Couri chama atenção para o efeito nocivo do aumento da Selic na conta de juros paga pelo governo por carregar uma dívida que equivale 53,7% do PIB.

O presidente do grupo Gerdau, Jorge Gerdau, concordou em parte com a declaração de Lula. Segundo ele, no entanto, o problema dos juros não é o comodismo do brasileiro, mas sim a pouca oferta de dinheiro. Ele atribui ao governo a escassez de recursos para empréstimo no mercado.

- Talvez exista o comodismo, e não só nisso, mas o principal é que a mercadoria é escassa - argumentou o empresário.

O presidente da Confederação Nacional da Indústria, Armando Monteiro Neto, considerou inadequada a tentativa de transferir o problema para a sociedade.

O presidente Lula, no entanto, disse ontem que a ''verdade nua e crua é que a quantidade de dinheiro que está sendo jogada no mercado não estava prevista nos manuais da ordem econômica deste país.''

- É por isso que, mesmo com a taxa Selic a 19,25%, o mercado interno continua a crescer, o varejo está crescendo - afirmou, errando ao citar o índice da taxa de juros que subiu na semana passada. O presidente, mais uma vez falou de improviso em um hotel de Brasília, em evento da Associação Brasileira da Indústria de Café.

No Congresso, o crítico habitual do governo, o senador Arthur Virgílio, líder do PSDB, encaminhou à Mesa pedido de censura ao presidente Lula por uso de linguagem chula.
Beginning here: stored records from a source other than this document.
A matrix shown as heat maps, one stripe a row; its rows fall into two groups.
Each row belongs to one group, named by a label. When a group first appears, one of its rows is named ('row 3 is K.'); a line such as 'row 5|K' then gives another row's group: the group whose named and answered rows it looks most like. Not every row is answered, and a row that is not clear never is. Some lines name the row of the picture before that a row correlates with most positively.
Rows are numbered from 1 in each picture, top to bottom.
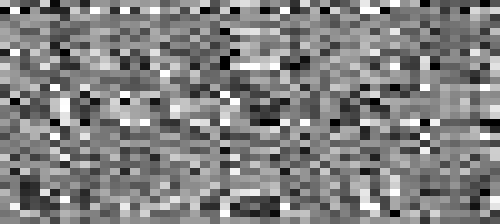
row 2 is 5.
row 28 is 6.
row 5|6
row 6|5
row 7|6
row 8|5
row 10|6
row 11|5
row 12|5
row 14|5
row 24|5
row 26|6
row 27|6
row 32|6
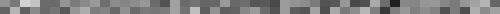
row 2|5
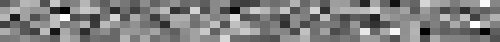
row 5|6
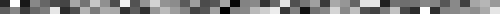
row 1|5
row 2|6
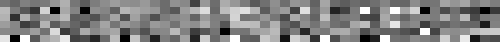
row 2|6
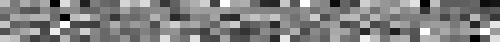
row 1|6
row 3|5
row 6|5
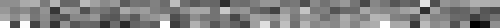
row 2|6
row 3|5
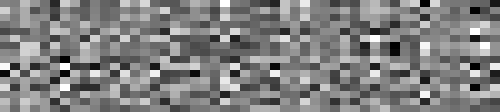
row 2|5
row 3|6
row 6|5
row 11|5
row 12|6
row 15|6
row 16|5
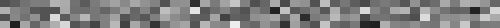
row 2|5
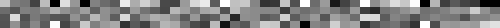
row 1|6
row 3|5
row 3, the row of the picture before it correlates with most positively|2
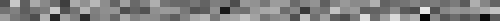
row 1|5
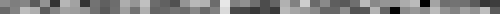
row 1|6
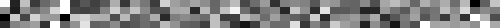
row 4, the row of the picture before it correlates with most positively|2
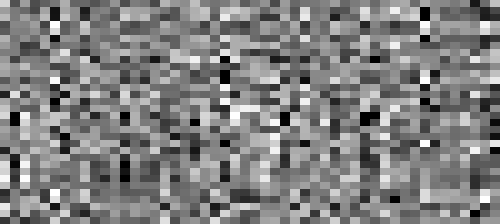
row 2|6
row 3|6
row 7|6
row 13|6
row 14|5
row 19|6
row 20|5
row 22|5
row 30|6
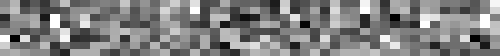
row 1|5
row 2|5
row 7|6
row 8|5
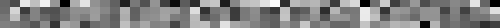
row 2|5
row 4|6
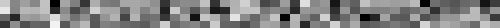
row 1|6
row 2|6
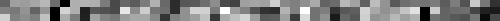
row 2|6
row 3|6
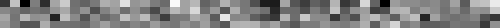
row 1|5
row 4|6
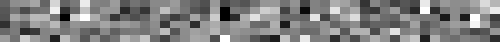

- Quero um reparo ao destempero verbal do presidente. Recomendo que o ele sente seu traseiro no Planalto e pare de governar de pé, somente fazendo discursos - afirmou Virgílio

Ontem, a Federação Brasileira dos Bancos (Febraban) se manifestou afirma que as taxas não diferem muito conforme o banco. Roberto Luis Troster, economista-chefe da entidade disse que a margem de lucro dos bancos é muito baixa e, portanto, as instituições não têm como dar grandes descontos.